To be honest: when Rodney first started, he didn’t plan on telling anyone about what he was doing. Rodney was excited because things were taking off, but he was also nervous because he didn’t know what he needed to do.
So whom did he tell first? He told his Mom. Her reaction? Intrigued, somewhat confused, and a bit concerned. She didn’t understand what exactly Rodney was doing, how he got into it, or why people paid for it. Rodney’s Dad also had the same reaction, but they were happy for him and as long as he was protected legally, they supported it. Rodney never told anyone else until he graduated High School.
At this point you’re probably wondering, what did a kid like Rodney do with all that money? To name a few things: He helped clear family debt, took his family to Disney World, and invested in himself. In hindsight, this opportunity couldn’t have came at a better time for Rodney and his family. It was during the last U.S. recession, and like millions of others during that time, that they had their struggles — but Rodney is proud to say this softened the blow.
Gaming and Programming changed Rodney’s life.
Since then, Rodney has been coding, designing, and managing products. Shortly after he stopped working on the bots, Rodney took his extra free time and learned Android development.
In February 2012 he launched Follow, an app for Twitter that tracks who’s unfollowed you, whom you don’t follow, and who’s followed you. Within a few short months, the app reached 20,000 downloads. Rodney wrote about how it reached 150,000 downloads, and today it has over 200,000 downloads.

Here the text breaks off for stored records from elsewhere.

Moves between units:
state | ku ve fo na vu ga
Fov | - Vuk Puv - Lir Toz
Mer | - Siz Goz Tup Lum -
Zil | Lir Dof Mut - Puv Pib
Bub | Vun Puv Zem - Fiv Sek
Puv | Fov Tul Guf - Zil Dat
Zif | Gup Kir - Lib Lut -
Zod | Sef Bok Lib Tul Buv Gup
Zot | Kal Lut - Por Vug -
Tev | Lun Kal Tob Lif Sos -
Zup | Sos Vug - Sul Tob -
Nor | - Vun Zit - Sez Lam
Lam | - Gar Bok Nor Sug Dad
Ror | Rof Tuz - - Fum Kef
Lib | Zod Gen - Geb Mek Zif
Sug | - Faf Sor Sez Lam Siz
Rof | Sez Fiv Ror - Zit Sor
Vun | - Fov Bub - Fuf Gar
Zem | Bub Guf - - Tuz Sul
Gar | - Toz Sek Vun Faf Zoz
Sef | - Lam Zod Vuk Tup Lum
Sos | Zoz Sep Zup Sek Tev -
Zoz | - Vul Sos Gar Lun -
Bem | Dad Sos Kir Bok Sal -
Bek | - Tup Pib Lir Toz Kot
Vul | - Lum Sep Toz Kot -
Gup | Lum Bem Zif Zod Goz -
Por | Pib Mek - Mut Lof Zot
Sek | Gar Dat Sul Bub Lif Sos
Geb | Tul Fum - - Nek Lib
Kot | - Mer Kal Bek Vul -
Vug | Sep Zif - Lof Zot -
Lif | Faf Pib Zul Fiv Sek Tev
Goz | Mer Sal Lut Buv Gup -
Faf | - Bek Lif Fuf Gar Lun
Lut | Goz Pid - Mek Zif -
Sep | Vul Gup Vug Dat Kal -
Gab | - Sez Dof - Vuk Tup
Lum | - Dad Gup Sef Mer -
Kef | Sor Zul - Ror Gen Pid
Fuf | - Lir Fiv - Vun Faf
Bok | Lam Sek Gen Zit Sor Bem
Zit | Nor Bub Fum - Rof Bok
Lun | - Kot Tev Faf Zoz -
Vuk | - Nor Tul - Gab Sef
Pib | Bek Buv Por Zil Dat Kal
Dof | Gab Rof Nek - Tul Buv
Sal | Siz Tev Pid Sor Bem -
Toz | - Sef Dat Fov Bek Vul
Lof | Dat Lib - Guf Por Vug
Zul | Lif Por - Tuz Sul Tob
Buv | Tup Sor Mek Dof Zod Goz
Nek | Dof Ror - - Geb Mek
Sez | - Fuf Rof - Nor Sug
Mut | Zil Nek - - Guf Por
Sor | Sug Lif Kef Rof Bok Sal
Tob | Tev Zot - Zul Zup -
Sul | Sek Lof - Zem Zul Zup
Fiv | Fuf Zil Tuz - Bub Lif
Siz | - Lun Sal Sug Dad -
Pid | Sal Tob - Kef Kir -
Kal | Kot Goz Zot Pib Sep -
Kir | Bem Zup - Gen Pid -
Lir | - Gab Zil - Fov Bek
Mek | Buv Kef - Nek Lib Lut
Tuz | Fiv Mut - - Zem Zul
Fum | Zit Zem - - Ror Gen
Guf | Puv Geb - - Mut Lof
Dat | Toz Zod Lof Puv Pib Sep
Tup | - Sug Buv Gab Sef Mer
Gen | Bok Sul - Fum Kef Kir
Tul | Vuk Zit Geb - Dof Zod
Dad | - Zoz Bem Lam Siz -

In the rows, zero is written as 42.

The rows follow the links: the fewer symbols apart two units are, the more alike their rows tend to be.

Each row is also shifted at random along 7 hidden directions that mean nothing.

Some units, each with a row of numbers:
Puv	[ 50  52  30  50  37  41  36  40  45  40  43  45  49  41  42  40  45  43  43  38  43  42  44  47  35  43  46  40  40  48  38  35  38  55  43  38  39  38  49  43  39  43  47  42  43  38  50  51  42  47  36  49  35  53  39  47  43  33  46  54  38  34]
Sek	[ 46  45  43  42  45  39  42  39  39  48  46  47  36  36  48  36  40  34  31  39  36  42  39  49  36  42  41  44  39  41  42  39  41  42  37  42  47  39  38  43  42  48  39  45  48  39  35  36  51  44  44  47  31  27  46  43  40  41  48  39  37  43]
Vuk	[ 44  39  39  46  43  44  38  42  45  43  48  34  46  46  39  43  37  45  51  45  44  35  35  45  41  47  50  37  37  41  38  32  36  40  43  39  36  39  53  43  40  38  44  32  46  45  48  46  36  50  48  40  43  53  42  36  35  44  44  52  39  37]
Bek	[ 43  40  40  36  39  45  40  37  43  40  38  45  48  46  39  49  41  47  51  43  42  38  43  40  39  37  47  39  41  45  37  41  44  49  46  34  32  45  51  37  52  38  40  41  39  42  45  53  40  49  34  39  44  51  40  39  40  39  45  43  43  37]
Tev	[ 39  40  48  36  40  41  43  40  35  45  40  46  39  34  47  39  45  39  38  38  42  46  47  37  43  37  39  44  40  41  46  49  51  41  38  36  43  47  26  35  47  43  30  57  45  38  37  29  49  28  41  41  40  26  46  44  40  39  45  35  36  44]
Gen	[ 51  47  41  44  47  37  47  49  42  41  47  37  36  40  49  38  42  31  33  44  36  43  42  45  45  42  35  45  43  36  39  41  39  33  41  55  52  42  41  47  31  43  45  44  43  37  39  42  52  43  53  40  43  34  47  41  38  47  38  37  40  46]
Gar	[ 41  37  39  42  45  47  38  30  41  45  44  47  39  45  41  47  38  43  39  41  35  30  39  50  30  40  42  37  38  40  34  39  41  43  46  36  42  35  52  36  48  47  36  31  50  44  38  43  44  50  35  44  32  42  47  43  43  51  43  43  41  40]
Lir	[ 55  38  39  43  39  43  46  37  33  47  36  49  41  45  40  41  43  47  49  46  48  43  37  42  45  40  45  37  42  46  44  33  49  49  41  43  45  41  33  34  49  43  38  58  29  38  45  58  47  37  30  43  39  40  37  38  44  33  43  44  42  40]
Lut	[ 30  39  50  41  41  42  39  49  46  38  34  40  43  38  38  43  42  46  44  41  46  46  47  38  41  39  42  48  43  43  40  50  43  40  42  41  46  48  42  53  43  41  43  33  45  42  40  44  39  39  44  44  52  47  37  41  45  41  39  40  47  46]
Por	[ 58  46  46  38  37  36  48  50  45  41  41  44  41  33  40  43  47  38  43  47  38  48  45  34  39  38  40  48  50  45  50  47  43  40  36  46  41  44  38  45  42  39  51  41  43  38  46  39  42  45  41  48  44  32  38  45  48  43  43  37  45  46]
Mek	[ 53  45  46  43  42  34  42  49  42  41  33  39  41  40  43  35  45  48  41  41  50  50  49  44  39  37  47  46  42  48  41  38  49  48  45  47  47  48  29  56  43  44  35  61  44  40  38  61  59  40  34  45  50  46  39  38  31  30  42  45  46  48]
Vug	[ 48  44  41  40  42  44  40  46  48  34  49  35  46  40  45  36  44  33  35  35  38  46  44  34  47  36  42  39  36  34  49  45  38  38  33  42  45  43  32  45  36  39  46  54  42  35  41  34  54  41  54  37  50  40  38  42  39  41  47  41  36  47]
Tuz	[ 43  47  44  38  36  34  41  44  37  48  40  48  39  37  46  37  52  45  45  37  47  49  45  36  43  40  40  48  45  52  51  42  49  53  38  50  42  41  34  39  38  44  39  54  42  41  42  35  44  35  35  43  37  36  45  50  48  36  40  44  41  46]
Tob	[ 42  44  46  36  36  37  39  46  48  42  36  41  45  37  40  48  47  41  38  40  38  44  52  42  38  42  37  52  43  49  40  49  45  42  44  37  43  45  48  44  47  45  35  38  53  39  42  39  43  41  37  44  44  40  42  45  47  41  43  36  43  49]
Fiv	[ 56  52  42  41  34  40  39  34  40  50  36  54  39  43  41  47  49  45  48  41  43  43  44  37  35  45  37  49  48  57  48  43  46  53  44  39  33  43  58  32  44  40  42  33  46  48  45  20  22  44  29  46  32  39  46  46  54  48  38  46  40  41]
Sug	[ 27  45  49  35  40  47  36  44  46  38  48  36  52  41  44  44  40  35  53  41  30  39  47  39  41  42  45  40  32  44  39  41  41  42  55  36  21  48  57  37  48  21  40  32  49  48  53  33  34  47  49  36  49  48  46  34  32  44  37  45  34  35]
Faf	[ 36  29  46  34  46  41  46  35  30  52  43  48  44  50  34  49  39  50  48  48  40  35  32  35  51  41  40  36  41  35  42  39  47  35  39  44  42  47  37  32  41  48  42  46  28  42  33  47  40  43  36  34  39  41  42  40  45  38  45  33  46  48]
Toz	[ 32  41  40  40  43  51  41  30  39  41  46  49  35  45  48  39  42  39  35  34  42  35  41  43  35  39  46  33  44  42  46  38  41  47  39  37  41  36  38  35  40  46  43  49  42  44  40  39  43  42  42  45  38  38  37  45  45  39  44  45  41  33]
Zoz	[ 47  35  41  44  46  43  41  36  37  44  44  43  42  45  42  42  35  45  36  36  41  39  39  48  42  40  43  36  34  35  39  43  42  39  40  36  46  40  37  35  49  48  38  51  42  38  33  45  51  36  43  39  35  38  46  45  38  41  47  38  35  42]
Gup	[ 46  41  43  43  46  46  36  39  42  33  33  43  36  48  42  44  37  50  34  35  53  38  44  51  38  48  46  39  52  47  37  45  37  47  44  33  48  39  39  49  43  56  44  40  40  48  35  41  36  35  33  49  36  42  38  48  51  38  37  36  50  38]
Sor	[ 37  41  46  40  46  38  50  44  34  44  39  43  35  40  46  37  39  36  44  44  38  43  47  41  48  35  39  44  38  40  39  39  49  38  44  49  47  45  33  43  44  40  34  52  39  41  40  49  54  34  40  40  48  31  44  38  40  44  37  36  40  45]
Sez	[ 52  42  42  46  44  43  45  41  37  45  43  46  41  55  48  37  45  43  50  35  42  36  45  45  44  38  43  43  33  44  45  34  47  51  47  40  33  42  43  33  41  33  34  58  37  46  45  38  41  37  35  37  42  51  47  40  44  41  35  48  39  37]
Vul	[ 32  45  41  38  42  52  37  35  45  37  43  44  39  39  49  42  35  37  34  36  42  34  47  44  37  42  48  36  41  39  44  42  39  39  39  31  43  35  38  37  46  41  43  43  48  42  42  28  46  40  46  47  40  35  40  45  43  43  45  42  38  37]
Zil	[ 40  37  36  37  32  40  50  36  34  47  36  53  32  44  39  45  48  46  46  50  40  41  35  34  47  37  37  38  54  43  51  43  48  34  34  51  52  33  38  36  39  46  48  40  30  47  44  46  43  38  41  46  41  30  37  41  54  52  45  40  50  48]
Zit	[ 34  44  35  51  42  39  56  47  39  42  45  42  48  31  36  37  46  37  48  50  41  51  31  49  59  54  42  39  51  32  39  40  40  33  37  60  49  45  31  48  34  44  53  37  31  40  44  46  32  40  42  48  34  27  40  38  46  25  42  45  40  37]
Sep	[ 44  39  40  39  42  48  42  38  41  34  43  42  45  38  36  47  42  38  36  43  38  37  37  41  47  45  40  38  47  37  43  52  37  31  35  38  49  41  43  39  42  45  54  31  37  45  40  31  35  43  51  40  41  33  36  44  52  44  49  33  47  40]
Pib	[ 26  43  44  29  32  45  44  37  41  39  37  46  26  37  50  39  43  42  38  39  38  40  49  37  33  28  45  39  48  46  47  42  47  47  37  37  45  36  35  36  50  40  35  53  50  43  43  46  56  39  38  49  44  31  37  41  42  51  43  42  44  45]
Mut	[ 38  49  39  35  34  39  41  51  46  46  44  38  35  38  47  31  49  37  42  45  30  44  47  30  37  33  39  43  39  48  52  42  45  37  39  44  43  32  51  40  38  27  37  38  53  40  48  36  55  42  55  42  53  39  42  40  34  62  44  48  35  48]

Where do the symbols, taken in turn from left to right, take each start?
Answers are names.
[ 23  43  35  40  37  42  40  37  40  50  44  47  41  39  37  43  45  43  43  42  44  43  31  46  38  51  43  43  51  44  46  42  40  42  36  48  40  36  48  37  34  50  46  29  43  41  42  33  30  44  39  47  27  36  46  49  47  46  47  44  41  42]
fo ga ga na: Sul
[ 27  42  40  46  44  35  40  49  47  41  48  38  54  43  45  37  42  40  35  37  38  51  40  40  44  39  46  47  39  38  43  39  40  47  38  48  38  46  36  44  34  47  40  54  42  35  38  46  50  45  45  34  41  53  41  49  34  27  48  43  40  46]
ku ku fo na vu: Fiv
[ 26  43  44  32  39  46  39  47  44  38  38  36  37  44  41  48  44  43  38  40  38  41  49  30  40  35  41  42  45  44  53  50  39  37  41  39  44  38  45  40  42  42  44  40  44  44  43  32  41  40  49  42  52  43  40  44  46  55  42  35  50  51]
ve ve na ku vu: Bok
[ 75  56  38  51  32  34  43  46  43  41  38  44  40  30  47  34  47  38  40  38  43  50  46  49  36  46  42  47  47  50  43  40  42  49  39  43  48  40  35  47  39  49  45  44  50  37  44  48  48  41  34  57  36  32  37  45  42  33  44  50  35  39]
vu vu ve: Geb
[ 37  40  41  39  41  39  45  46  32  45  38  41  32  37  43  30  44  43  47  50  40  45  40  35  44  39  47  42  41  37  50  31  51  29  39  50  49  39  30  44  40  36  38  42  43  46  43  50  56  38  43  47  49  32  41  30  34  53  44  46  39  42]
ga vu vu na vu fo: Geb
[ 22  43  38  47  46  51  39  36  41  37  40  42  45  45  39  46  38  49  44  41  55  38  36  54  35  51  54  39  48  42  32  42  34  49  43  37  34  47  42  43  44  49  50  34  39  47  39  48  25  48  31  49  37  48  37  42  47  30  40  46  47  31]
ve ve ve fo ga vu: Kal
[ 59  45  37  49  43  43  46  38  39  43  52  44  46  37  41  37  42  35  52  42  38  43  36  47  51  48  40  36  37  36  42  39  40  38  45  44  38  41  42  38  39  32  44  32  42  42  48  36  35  43  46  40  36  35  46  34  39  39  39  48  35  31]
ve vu ve fo: Zil
[ 55  43  46  46  40  40  42  48  46  34  43  31  48  30  39  39  41  37  42  43  38  51  41  43  46  47  42  45  48  33  39  51  33  32  39  46  44  52  35  54  38  42  50  35  41  38  41  40  38  42  52  42  46  38  38  40  39  34  39  38  42  44]
na ga ve na: Gen
[ 30  42  37  43  38  41  45  36  35  47  39  49  50  40  36  45  44  49  52  48  43  47  35  46  44  45  46  40  45  42  41  36  51  48  41  41  37  47  40  37  45  46  42  47  33  39  44  52  36  38  27  42  33  44  46  40  44  26  45  44  41  38]
ga na fo ga ku ga: Lun
[ 16  44  33  40  39  48  40  42  46  39  45  38  46  31  41  41  40  39  37  42  39  45  37  41  35  44  50  34  47  35  40  39  37  39  36  43  48  40  34  47  39  45  48  43  37  40  40  58  51  51  46  48  42  39  32  41  40  37  54  46  44  41]
fo na ga ga: Vug
[ 59  49  42  47  44  39  39  40  45  38  39  42  38  46  46  40  37  46  39  37  52  43  42  53  32  47  47  41  47  44  37  37  33  49  44  37  35  38  45  51  42  48  45  40  46  46  41  42  39  45  38  49  38  44  39  44  41  35  36  46  45  34]
vu ku ve vu vu ga: Siz
[ 23  40  48  39  42  34  41  50  42  47  43  41  45  46  42  43  47  42  39  41  38  47  43  33  41  35  39  49  38  44  47  44  45  47  39  42  38  46  46  41  40  42  35  55  44  38  44  41  48  47  43  33  46  52  47  43  38  39  45  42  44  53]
na vu vu ga ve: Por
[ 63  35  40  49  54  43  48  35  36  41  47  47  39  60  50  40  39  40  40  32  44  34  41  49  47  45  44  35  34  36  39  32  44  48  43  42  40  44  31  34  38  44  36  68  28  43  35  47  51  38  38  37  37  49  46  41  40  32  36  39  39  34]
ga ve ve ve vu: Mer
[ 40  41  34  36  41  47  46  33  35  48  47  47  34  39  45  42  44  39  40  45  37  35  32  41  41  43  41  35  44  39  48  40  44  34  37  46  40  31  47  32  37  40  41  30  44  48  41  25  36  41  45  41  33  27  47  38  47  58  42  42  36  41]
fo ga fo ga ve: Vug
[ 56  38  47  34  40  37  48  37  41  47  43  49  45  39  38  47  44  44  47  47  34  40  41  35  40  37  35  48  46  42  42  45  47  41  42  44  39  47  49  37  44  43  39  34  42  44  41  42  36  45  40  36  39  39  47  43  43  44  44  33  46  49]
na ku ga na vu vu: Fuf
[ 47  45  35  47  40  38  38  39  39  41  37  44  29  36  46  34  39  43  40  42  47  41  42  52  36  48  47  43  46  46  37  33  46  43  41  44  51  31  38  49  42  44  39  32  52  45  43  47  45  40  43  62  37  29  41  40  37  48  40  50  43  37]
ga vu na ga na: Dof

After three semesters in college, Rodney dropped out to start Puricode — a product company. Rodney and his team wanted to build products for small businesses and start-ups and release their own internal products. Their first project was Runn, an on-demand delivery app for colleges. They launched a beta test on Wayne State University campus that got a lot of buzz, and led to them cold-emailing Mark Cuban and negotiating an investment.
After two years, they stopped working on Runn, and focused on other opportunities. In addition to his own ventures, Rodney has engineered at some great companies: Nexient, Ford, and Nima Labs.
Rodney is now in Santa Monica, working on SafePGP — a cryptography tool, as well as a crypto trading app. He has been blessed to have the opportunity to do his favorite childhood hobby as a profession, and he couldn’t imagine doing anything else.